Lets say for a minute Bulldozer didn't have the second integer core, okay? Would you still be pissed off because performance is crap because the FPU has half of the floating point capability as both K12 and SB and later Intel CPUs? The FPU literally can do twice as much on K12 and SB+ because it's twice as wide as Bulldozer's.
So if you want to get pissed off about something, get pissed off about that because a second integer core doesn't change the fact that the FPU already is seriously under-powered, even if it wasn't shared, which will continue to plague AMD if they don't change that in Zen. You mean how you can still buy a 1TB drive and find that 92.7GB is "missing" because people don't realize that HDD manufactures state SI prefixed bytes and not binary prefixed bytes?
The class wanted a 7% refund on the drives they bought which as you can see below nearly matches the difference when referring to gigabytes.
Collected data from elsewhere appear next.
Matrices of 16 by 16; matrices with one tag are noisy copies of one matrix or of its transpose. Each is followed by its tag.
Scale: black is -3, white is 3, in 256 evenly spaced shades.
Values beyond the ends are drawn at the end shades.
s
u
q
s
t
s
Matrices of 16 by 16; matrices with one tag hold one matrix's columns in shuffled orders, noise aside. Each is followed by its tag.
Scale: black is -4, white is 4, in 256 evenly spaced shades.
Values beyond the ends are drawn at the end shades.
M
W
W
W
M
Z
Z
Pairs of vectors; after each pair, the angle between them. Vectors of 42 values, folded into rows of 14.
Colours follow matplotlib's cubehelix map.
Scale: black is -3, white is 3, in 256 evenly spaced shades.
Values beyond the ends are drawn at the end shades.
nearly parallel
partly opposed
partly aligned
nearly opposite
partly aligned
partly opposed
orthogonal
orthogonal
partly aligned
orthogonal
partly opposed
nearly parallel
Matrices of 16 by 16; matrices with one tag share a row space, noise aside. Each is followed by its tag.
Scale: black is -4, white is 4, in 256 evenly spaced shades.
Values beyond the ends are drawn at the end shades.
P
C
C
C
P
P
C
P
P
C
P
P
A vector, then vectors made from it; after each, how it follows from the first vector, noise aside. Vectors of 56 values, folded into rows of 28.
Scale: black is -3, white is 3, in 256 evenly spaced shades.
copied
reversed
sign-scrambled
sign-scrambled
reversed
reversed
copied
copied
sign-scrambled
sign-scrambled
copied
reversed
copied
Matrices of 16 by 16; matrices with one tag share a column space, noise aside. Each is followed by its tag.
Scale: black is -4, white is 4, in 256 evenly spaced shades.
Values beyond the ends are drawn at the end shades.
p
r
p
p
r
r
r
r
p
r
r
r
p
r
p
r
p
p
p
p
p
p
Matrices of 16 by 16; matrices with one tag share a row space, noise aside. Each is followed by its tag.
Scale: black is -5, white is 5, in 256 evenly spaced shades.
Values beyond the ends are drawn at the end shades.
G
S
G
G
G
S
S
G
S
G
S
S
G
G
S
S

Also notice how the difference increases as harddrives get larger and use larger prefixes.
Again: Who do you think is sitting in the jury box? Ignorant consumers! This is why im not surprised AMD is getting sued over core counts.
The argument falls apart when you consider what would happen if AMD had doubled the width of the single FPU (not add a second one,) per module and it's impact it would have had on floating point performance and I'm willing to bet that you would instantly make up the difference but, that still doesn't fix the integer cores which is where a lot of performance is lost. Once again, the class action makes it sound like bulldozer sucks because it has a shared FPU when it's really because it has gimped FPUs. Sharing it was smart, slimming it out was not. A similarly clocked Intel quad core will have double the floating point performance than an "8 core" BD chip at the same clock. It also happens to be the case (as I said before,) that the FPU per module is half of the width of the FPU on K12 and SB through at least Haswell. If BD had FPUs that were twice as wide, it would still be shared but, if you consider the clocks that BD runs at, you make up some of that difference and floating point performance would line up more with a 6c Intel CPU if that were the case instead of somewhere between a dual-core and quad-core Intel chip at the same clock.
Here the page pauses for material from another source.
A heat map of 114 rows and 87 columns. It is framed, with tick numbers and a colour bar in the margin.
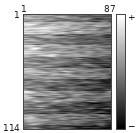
Streaks run across, left to right. The ninth with the lowest average is the bottom right. Horizontal stripes repeat 5 times down the table. There is an overall slope up to the top left. The top left is the ninth with the highest average.
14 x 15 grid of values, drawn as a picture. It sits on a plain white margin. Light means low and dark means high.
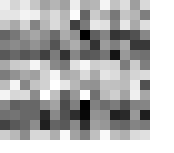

Simply put, you could still have a FPU on every core but, if they make the FPU half as wide than it is now per every module, you're still stuck with the same crappy performance because your ability to dispatch hasn't been improved. When using any streaming SIMD task with floating point data, the wider FPU at any given clock speed will always be faster than a narrower one because half the width means twice as many cycles to do the same thing and fewer cycles to complete a task means better IPC. So despite having twice as many FPUs, the reduced width of each unit harms overall throughput.
tl;dr: Increasing the width of the already shared FPU by double would have the same performance characteristics as doubling the number of FPUs with the current width which is reason alone to reject the "it's not 8 cores," claim based strictly on the FPU itself. Simply put, caveat emptor.
Except it sounds exactly like people are going to expect. Once again, people keep equating bad performance to "not really being cores."
I'm pretty sure you need to read #374 again and not just the beginning about Seagate.